I am writing a compiler in attempt to switch my programming language from interpreted to compiled

this is the code my script generated:

section .bss
  digitSpace resb 100
  digitSpacePos resb 8
    string_at_index_0 resb 12
    string_at_index_0_len resb 4

section .data

section .text
    global _start
_start:
   mov rax, "Hello world"
   mov [string_at_index_0], rax
   mov byte [string_at_index_0_len], 13

   mov rax, 1
   mov rdi, 1
   mov rsi, string_at_index_0
   mov rdx, string_at_index_0_len
   syscall

   mov rax, 60
   mov rdi, 0
   syscall

when i run this code with nasm -f elf64 -o test.o test.asm i get this warning:

warning:character constant too long [-w+other]

can anyone help me with this , and also if anyone could suggest a better way to output a Hello world that would be helpful too!


Solution

  • mov rax, "Hello world"
    

    RAX is an 64-bit (8 byte) register, you are trying to put 11 bytes into it.

    If you want to store immediate data to memory, you can mov rax, imm64 to put 8 bytes into RAX and then push it or store it. Or you can push "hi!" as a 32-bit immediate if you want.
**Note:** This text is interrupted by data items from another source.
Each row was made from one walk, in order. Every step used is in the known rows, and no mark comes twice. Write each row's walk.
Known rows
j-k-f: -4 11 -18 -29 -35 15 30 25 -49 -43 2 -60 17 32 17 1 47 -9 -54 -1 31 -46 -11 10
z-h-k: -10 10 -56 -28 -8 1 18 7 -1 -46 -35 -74 28 42 21 -21 -11 -28 -63 8 -44 -11 -39 -48
w-h: 5 14 -41 -37 5 5 42 14 26 -38 -17 -48 15 54 -9 -3 1 -39 -23 1 -17 -23 -35 -35
k-j: -23 87 -17 -58 -47 12 41 27 -14 -60 -50 -21 11 56 46 -9 25 -32 -19 6 -24 -30 -35 -16
f-w: -16 24 60 -30 27 -14 44 -7 -8 -51 -23 -52 37 7 -19 -6 4 -24 -26 -5 29 -6 -60 24
k-j-w: -38 112 16 -76 -26 7 40 7 -15 -77 -58 -8 13 34 22 6 59 -24 -11 0 -23 -2 -43 -8
j-k-f-w-h-z: 25 -5 32 -52 65 -8 14 19 -28 -53 -13 -63 26 -10 -40 -19 27 15 -54 7 2 -20 2 18
f-w-h-k: 12 -24 21 -30 65 -20 1 12 -7 -34 -6 -64 48 11 -44 11 -23 -37 -43 3 -24 7 -50 -47
k-f: -13 31 -3 -20 -53 6 57 31 -17 -40 -15 -35 -15 47 21 -8 41 -21 -6 -11 38 -44 -24 18
f-k-y-w: 41 -22 9 4 32 -23 -11 -11 -6 13 -62 -21 53 -68 9 9 34 -24 -33 -3 79 -58 -36 2
f-k-j-w: -22 92 36 -73 20 7 -8 2 -13 -52 -43 -33 25 17 30 -11 36 -12 -38 8 -8 -1 -23 -23
j-w: -30 63 33 -51 -15 -4 45 -17 -6 -59 -45 -34 15 29 5 8 45 -29 -17 -6 14 -2 -54 20
e-h: 0 30 -21 -21 3 4 56 2 35 -60 -8 -70 17 28 5 -14 -5 -25 -31 -2 25 -8 -40 -6
h-k-j-w: -28 86 17 -71 -28 -4 2 13 -45 -66 -59 -16 23 34 36 21 39 -36 -31 6 -42 5 -46 -31
y-k-f-w-h-e: 19 -50 54 19 5 -12 23 52 39 -6 -18 -68 -11 -6 -35 15 15 -45 10 -11 33 -30 -17 -18
z-h-k-j: -16 57 -69 -53 -20 11 11 31 -12 -62 -47 -47 22 47 40 -22 2 -23 -55 14 -84 -10 -24 -77
z-h-e: -11 32 -23 1 -34 6 34 4 69 -55 -41 -93 -16 70 6 -20 14 -56 -29 1 -14 -24 -34 -14
w-f: -13 33 -10 -23 -61 8 57 19 -21 -64 13 -59 -11 82 6 -3 -15 -39 -9 -5 31 -44 -36 20
e-h-k-j: 2 54 -39 -43 -8 4 13 33 -4 -67 -21 -53 23 30 35 -1 -11 -32 -44 11 -35 1 -31 -58
f-k-y: 25 6 -12 -10 8 -9 -20 -20 -16 -6 -44 -43 31 -6 24 -10 10 -1 -46 3 60 -47 -11 -1
k-f-w-h: 6 -4 22 -22 49 -6 45 36 9 -41 17 -46 8 6 -65 -5 25 -11 0 -14 18 -13 -20 -16
j-k-h-z: 18 36 -37 -53 13 -9 10 -9 -13 -62 -72 -39 23 20 39 -36 29 12 -70 17 -27 -51 -7 12

Which walk is each row?
33 -8 -50 4 0 -18 -1 -7 -7 -35 -30 -50 30 -14 4 15 -3 -12 -43 1 32 -19 -26 -25 | e-h-k-y
50 -36 -26 19 24 -31 7 1 4 -18 -48 -31 51 -75 -10 34 22 -34 -30 -5 54 -27 -51 -23 | e-h-k-y-w
24 3 -32 -32 22 -22 -18 -14 -16 -28 -49 -19 29 -5 -34 40 40 -18 -26 -3 -7 -6 -27 -46 | j-w-h-k-y
32 -46 -19 -3 11 -16 22 58 -4 -8 -12 -28 15 -10 -20 27 40 -59 -11 -9 11 -41 -39 -48 | y-w-h-k-f
8 16 -61 -31 12 3 13 2 -10 -54 -27 -46 35 24 10 -11 33 0 -64 6 -18 -47 -18 -32 | j-k-h
-11 88 12 -48 -14 6 14 25 60 -69 -44 -37 -19 64 -22 26 57 -66 7 2 -46 -1 -29 -42 | k-j-w-h-e
35 -22 -23 -8 2 -13 9 -12 -39 -14 -63 -22 69 -63 -2 37 61 -22 -52 -1 60 -60 -42 8 | j-k-y-w
19 7 -46 -22 -21 1 -1 -20 -50 -30 -45 -42 50 0 14 17 36 -1 -65 5 35 -51 -17 7 | j-k-y
-9 -27 59 -10 -8 -11 48 37 -35 -13 -31 -39 22 -33 10 -4 17 -2 -7 -13 58 -30 -29 18 | y-k-f-w
32 -31 -62 8 13 -24 4 0 -6 -15 -73 -27 49 -57 -5 11 35 -26 -42 -3 3 -38 -44 -40 | z-h-k-y-w
17 13 -36 -10 14 -1 1 19 7 -47 23 -61 -9 49 -3 -35 -21 -4 -25 -1 19 -58 1 -32 | w-f-k-h
29 5 -20 -1 -20 -3 -12 -1 -33 -25 4 -57 5 25 0 -7 -19 -5 -28 -1 72 -60 1 7 | w-f-k-y
-4 44 11 -39 -32 4 10 38 48 -37 -74 -33 -5 27 14 31 38 -61 3 5 -41 -13 -24 -55 | y-k-j-w-h-e
4 4 13 -7 -37 -6 65 27 -11 -47 -4 -41 10 19 -8 15 8 -63 5 -11 53 -54 -62 24 | y-w-f
16 -2 -84 -9 -11 -10 -3 -8 -14 -31 -58 -49 30 4 9 -7 12 -3 -54 3 -13 -29 -19 -44 | z-h-k-y
20 -15 30 -5 7 -6 17 22 -10 -24 11 -66 22 2 -2 -2 -14 -52 -24 -2 67 -53 -42 7 | y-w-f-k
-7 108 6 -101 13 -2 31 10 12 -81 -87 -6 1 35 12 -13 48 -14 -14 13 -63 1 -18 -11 | k-j-w-h-z
35 -29 -8 7 -13 -34 0 -1 -35 0 -75 -5 47 -53 14 39 38 -45 -26 -4 49 -51 -59 -4 | h-k-y-w
-6 -11 7 -13 35 -11 21 29 -20 -47 2 -73 20 -5 -33 -22 13 0 -40 -8 -5 0 -24 -30 | z-h-k-f-w
-11 74 -8 -49 -15 4 17 31 -20 -103 20 -56 -1 41 -13 15 -2 -28 -16 0 -23 14 -27 -38 | e-h-k-j-w-f
45 3 14 -15 39 -26 7 16 15 -40 -37 -32 -2 -18 12 -39 -2 -15 -21 4 32 -72 -13 13 | y-w-f-k-h-z
69 -46 6 34 44 -24 -36 5 68 20 -49 -51 17 -38 -37 28 33 -67 -16 0 58 -58 -23 -35 | f-k-y-w-h-e
-29 65 9 -58 -71 12 44 38 -45 -64 -41 -17 0 29 36 15 14 -21 5 -2 -3 -26 -24 -10 | y-k-j-w-f
72 -25 -2 -22 72 -30 -21 -10 21 8 -89 -15 37 -68 -1 -11 21 -12 -38 10 39 -55 -11 -3 | f-k-y-w-h-z
26 11 -4 24 -13 -6 -18 22 52 -46 19 -88 -43 73 -9 -20 -16 -46 -13 -1 30 -64 0 -19 | w-f-k-h-e
-16 90 -20 -81 13 11 33 20 15 -72 -41 -10 13 38 -17 11 50 -26 -6 2 -56 4 -28 -53 | k-j-w-h
-35 108 10 -66 -54 13 46 25 -32 -95 -7 -24 -13 65 -1 10 32 -29 8 -5 -10 -15 -29 2 | k-j-w-f
-12 79 -2 -59 9 -2 10 13 -4 -83 -28 -41 24 10 10 13 24 -24 -35 5 -34 29 -38 -47 | e-h-k-j-w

    Here is a simple hello world:

    As can be seen you don't want to put the message inside the register, you want to put a pointer to the message into rsi. Since the message is constant, you might as well start with it in a data section instead of an immediate, so you don't have to run instructions at run-time to store it.

    section .data                 ; or .rodata
    
    msg: db "Hello World", 10     ; including a `\n` newline
    .len equ $ - msg              ; assemble-time constant
    
    ; equivalent to
    ; msg.len equ 12        ; because the distance between here and the start of msg is 12 bytes.
    
    section .text
        global _start
    _start:
    
       mov rax, 1       ; write call number, __NR_write from asm/unistd_64.h
       mov edi, 1       ; to stdout
       mov rsi, msg     ; pointer to message
       mov rdx, msg.len ; length of the message that we defined earlier
       syscall          ; write(1, "Hello World\n", 12)
    
       mov  eax, 60         ; __NR_exit
       xor  edi, edi
       syscall              ; _exit(0)
    

    Ideally, your compiler should place string literals in the .rodata section (read-only data) and pass pointers to them when using them in functions.

    See also How to load address of function or label into register - mov rsi, msg is the least efficient way to do that, despite being the most "obviously" and simple.